As a middle school student, I should feel happy. I am happy, but I am not. I feel lonely and life is so boring.
I always thought that no one could understand my heart. Indeed, no one could understand me. I always feel inferior to others. I know this is inferiority complex, but I can't get rid of this heavy psychological pressure. Everyone will think that I have nothing to do with a child. It's just that they are all wrong. In fact, children have the most things on their minds, and our innocent hearts can't be hurt and hit. I am the most unfortunate one among thousands of people, so let me vent!
I have been alone since I was a child. I have no brothers or sisters.
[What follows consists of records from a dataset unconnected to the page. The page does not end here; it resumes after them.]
Small tables with named rows and columns. After each table, cells are looked up by row and column.

dogaki =
|  | gad | bav | ren |
|---|---|---|---|
| bib | 1.0 | 0.5 | 0.4 |
| dok | 0.9 | 0.5 | 0.4 |
| lakovo | 0.2 | 0.8 | 0.7 |

bib, ren => 0.4
lakovo, bav => 0.8
lakovo, ren => 0.7
bib, gad => 1.0
lakovo, gad => 0.2
bib, bav => 0.5
dok, gad => 0.9

doz.tsv
	tuboto	mozu	lamumek	ven	masap	dof	vedatun	goze
zef	77.2	17.5	51.4	62.6	66.2	60.1	28.9	76.0
sozeke	72.2	56.4	52.1	44.0	78.5	37.0	37.4	65.3
dem	37.5	72.5	65.3	24.6	70.6	45.4	70.0	59.2
vik	28.9	19.4	18.7	28.9	45.5	52.4	40.1	50.3
mutobeb	17.0	58.0	20.5	35.3	38.4	48.4	61.8	28.8
tamo	41.7	56.4	47.4	35.4	20.1	45.9	82.3	55.5
nofo	51.0	48.4	84.3	53.3	32.6	66.7	59.9	75.4
toleser	41.5	86.3	55.6	18.2	39.7	25.9	66.3	55.3
kuzipa	73.6	57.0	47.0	50.6	76.6	22.3	82.8	29.4
lov	30.7	69.3	44.2	33.8	67.9	85.9	29.9	66.5

What is the masap of toleser in doz? 39.7
What is the lamumek of kuzipa in doz? 47.0
What is the dof of nofo in doz? 66.7
What is the vedatun of lov in doz? 29.9
What is the vedatun of mutobeb in doz? 61.8
What is the lamumek of vik in doz? 18.7
What is the goze of toleser in doz? 55.3
What is the goze of sozeke in doz? 65.3
What is the vedatun of tamo in doz? 82.3
What is the vedatun of kuzipa in doz? 82.8
What is the ven of dem in doz? 24.6
What is the ven of zef in doz? 62.6
What is the mozu of sozeke in doz? 56.4
Row with the largest masap: sozeke

Table zaz
         kizin  pobut  vude  mekaro  reg
sas        118    115    56     204  142
gim         97    112   125      99  153
nusu       162    173   187      61  197
nam        171     46    90     167  202
falonif    165     41   122     135  178
fet        121     81   115      81  190
kivo        85     95   159      76  170
getub      162    104    91     152  142

kivo, reg => 170
gim, vude => 125
sas, vude => 56
fet, kizin => 121
nam, kizin => 171
nam, reg => 202
nam, mekaro => 167
sas, kizin => 118
sas, pobut => 115
getub, mekaro => 152
nusu, mekaro => 61
fet, reg => 190
nusu, pobut => 173
Row with the largest mekaro: sas

bim =
,veluva,fakasu,zumazi,nazeru,rukid,ter,dinepus,kadu,riki,lovusap
rav,23.5,17.7,1.5,-3.2,-4.5,-20.2,36.3,25.9,-15.0,38.4
peb,12.0,26.9,45.6,-36.0,-3.3,2.2,7.7,41.1,-15.4,-9.2
kazovi,15.7,2.5,13.7,10.6,12.7,27.1,-0.4,16.5,6.0,-6.8
bozat,9.7,49.2,48.7,-53.7,-15.5,-33.4,42.1,58.5,-26.5,24.9
kora,-4.4,34.3,23.4,-15.5,3.7,-6.1,29.6,15.1,0.9,16.9
fom,13.3,48.8,38.1,-47.2,-19.2,-45.5,54.7,58.9,-27.8,42.4
nid,21.0,25.6,34.9,-38.6,-11.8,-17.5,28.5,49.7,-28.1,15.6

kazovi, ter -> 27.1
fom, fakasu -> 48.8
nid, zumazi -> 34.9
fom, rukid -> -19.2
fom, kadu -> 58.9
kazovi, rukid -> 12.7
Which row has the largest rukid? kazovi

dosirus:
          nez   tup   nuv  zifab  tepoved  porevad  tono
peti     0.93  0.57  0.37   0.57     0.52     0.31  0.63
mige     0.83  0.72  0.34   0.73     0.33     0.40  0.63
monu     0.52  0.30  0.50   0.30     0.92     0.61  0.54
saviref  0.94  0.68  0.60   0.71     0.24     0.35  0.71
pegoba   0.25  0.29  0.47   0.28     0.98     0.60  0.45
lenov    0.81  0.38  0.42   0.37     0.74     0.49  0.66
bopepor  0.89  0.75  0.40   0.73     0.30     0.35  0.63

What is the nuv of pegoba in dosirus? 0.47
What is the tono of mige in dosirus? 0.63
What is the zifab of bopepor in dosirus? 0.73
What is the nuv of mige in dosirus? 0.34
What is the tono of monu in dosirus? 0.54
What is the nez of monu in dosirus? 0.52
What is the tepoved of pegoba in dosirus? 0.98
What is the zifab of monu in dosirus? 0.30
What is the nuv of monu in dosirus? 0.50
What is the tono of lenov in dosirus? 0.66
What is the porevad of lenov in dosirus? 0.49
Which row has the largest tup? bopepor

Seeing others have brothers and sisters, I feel so lonely! My parents love me very much, but they always don't care about my thoughts and actions. Therefore, I always stay alone. I don't have a partner or friends. After a long time, I developed a very withdrawn character. I don't want to talk to others or play with others. From now on, I will be alone. I never tell anyone what I think, even my parents seldom talk. I always feel that I am missing something, but I never know what I am missing. Until today, I gradually realized that what I lacked was interpersonal communication. I tried to adapt myself to my shortcomings, but the effect was not very good. Junior high school life has really changed me a lot. I associate with many classmates. Because of my long-term withdrawn personality, I always get along badly with my classmates. But after all, I have interpersonal relationships, but I lack communication between my relatives. My parents never understand my heart, never understand what my ideal is, never know what I need, never know what I want to do, never care about my psychology, never think about my feelings from the bottom of my heart, never enlighten and educate me psychologically.